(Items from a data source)

Each row comes from the steps of one path. Every step used is in the known rows, and no mark comes twice. Write the path behind each row, first mark first.
Known rows:
G U: [-21  29 -18  -7   2  -3  16 -22 -15  23  20 -21 -14 -10   2 -19 -21  10
  -8  20 -17  -2   4  12 -20  25  -9  18  18  14 -16 -39  -8  -7   5 -12
 -13   8  -5   5  17 -15  11  18  31   4   4  16   6  35]
W U V F B: [  3  23 -12   3  26  13  16  -3 -21  16  29  10 -13  23  -3 -19  -5  -6
  -8  -1  -2  -4  24   3 -30  14 -22  34  13  -6  -4 -12  -5   6  10   1
 -44 -27  34  13  -5 -27  14  37   1  12  25  -4  -2  28]
N F B U J: [-30  30  -2  -2  13   1  25  -9 -23  13  18  26 -39  19 -13  15  12 -26
   1  26  18   7  29  19 -18  16 -20  31   2  15 -29 -43  -1 -27  -3 -18
  11 -24  39  34  22 -11   9  35 -28   6  25  12  -6  51]
J U N: [-13  10  -8 -15  -4 -14  -1 -29 -14  26  28 -22 -16  -9 -10 -25 -18   4
 -16 -15   3  -1  21 -13 -10  17 -20   3 -10   0  -5 -49  -9   3  11 -35
 -22   0  34   2   9   4  22  22   5   1  16  19   2  34]
V F J: [ -4  31 -16  -6  11  25  11 -26 -16  33  13  31 -33  29   1 -14 -31  -3
 -12  28  23  15  35  14   0  25 -16  11  21  20 -15 -33   1  -6  22 -15
 -20   3  33  25 -16  -4  18  28   8  13  24  -8  -8  29]
V F J U: [ -2  22 -20 -18   7  16   2 -27 -12  34  31   8 -22  -1  -7 -23 -36  -3
 -16  14  13  11  26  17   1  21 -18  21   8   9 -14 -36 -11 -16  22 -21
 -16  13  35  21 -17  -4  19  35  23   7  17   1   7  22]
W F B U N: [-21  23  -5  -8   0  -6  19 -14  -9  15  21  20 -28  20 -12  -7  12 -18
  -8  -8  22  -1  28 -18  -7  18 -18  30   1  11  -9 -53 -23 -12  30 -42
 -40 -52  54  17   7 -13  10  22 -32   3  29  43   7  39]
N F B U: [-31  22  -2  -5   6   8  36  -4 -22   2  29  28 -36   3 -10  -2   7 -19
   5  16   1   1  26  15 -22   6 -17  30   6   2 -17 -34 -14 -17  -3 -19
  -4 -38  27  22   6 -17   1  20 -15   5  14  16   2  38]
F V: [-31   9  -2  -5  -2   5  18 -23 -20   6  16 -23 -19   0   4  -5 -11   5
 -10  17   3   8  12  12  -9  16  -3  -2   1   8   3 -33  11  24   9 -14
 -21 -10  19  -7  -5  -3  14  16  11  10  10  -9 -12  22]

* Exercise aim *
Every line of the data above should be output exactly as written.

* Solved exercise *
Each row comes from the steps of one path. Every step used is in the known rows, and no mark comes twice. Write the path behind each row, first mark first.
Known rows:
G U: [-21  29 -18  -7   2  -3  16 -22 -15  23  20 -21 -14 -10   2 -19 -21  10
  -8  20 -17  -2   4  12 -20  25  -9  18  18  14 -16 -39  -8  -7   5 -12
 -13   8  -5   5  17 -15  11  18  31   4   4  16   6  35]
W U V F B: [  3  23 -12   3  26  13  16  -3 -21  16  29  10 -13  23  -3 -19  -5  -6
  -8  -1  -2  -4  24   3 -30  14 -22  34  13  -6  -4 -12  -5   6  10   1
 -44 -27  34  13  -5 -27  14  37   1  12  25  -4  -2  28]
N F B U J: [-30  30  -2  -2  13   1  25  -9 -23  13  18  26 -39  19 -13  15  12 -26
   1  26  18   7  29  19 -18  16 -20  31   2  15 -29 -43  -1 -27  -3 -18
  11 -24  39  34  22 -11   9  35 -28   6  25  12  -6  51]
J U N: [-13  10  -8 -15  -4 -14  -1 -29 -14  26  28 -22 -16  -9 -10 -25 -18   4
 -16 -15   3  -1  21 -13 -10  17 -20   3 -10   0  -5 -49  -9   3  11 -35
 -22   0  34   2   9   4  22  22   5   1  16  19   2  34]
V F J: [ -4  31 -16  -6  11  25  11 -26 -16  33  13  31 -33  29   1 -14 -31  -3
 -12  28  23  15  35  14   0  25 -16  11  21  20 -15 -33   1  -6  22 -15
 -20   3  33  25 -16  -4  18  28   8  13  24  -8  -8  29]
V F J U: [ -2  22 -20 -18   7  16   2 -27 -12  34  31   8 -22  -1  -7 -23 -36  -3
 -16  14  13  11  26  17   1  21 -18  21   8   9 -14 -36 -11 -16  22 -21
 -16  13  35  21 -17  -4  19  35  23   7  17   1   7  22]
W F B U N: [-21  23  -5  -8   0  -6  19 -14  -9  15  21  20 -28  20 -12  -7  12 -18
  -8  -8  22  -1  28 -18  -7  18 -18  30   1  11  -9 -53 -23 -12  30 -42
 -40 -52  54  17   7 -13  10  22 -32   3  29  43   7  39]
N F B U: [-31  22  -2  -5   6   8  36  -4 -22   2  29  28 -36   3 -10  -2   7 -19
   5  16   1   1  26  15 -22   6 -17  30   6   2 -17 -34 -14 -17  -3 -19
  -4 -38  27  22   6 -17   1  20 -15   5  14  16   2  38]
F V: [-31   9  -2  -5  -2   5  18 -23 -20   6  16 -23 -19   0   4  -5 -11   5
 -10  17   3   8  12  12  -9  16  -3  -2   1   8   3 -33  11  24   9 -14
 -21 -10  19  -7  -5  -3  14  16  11  10  10  -9 -12  22]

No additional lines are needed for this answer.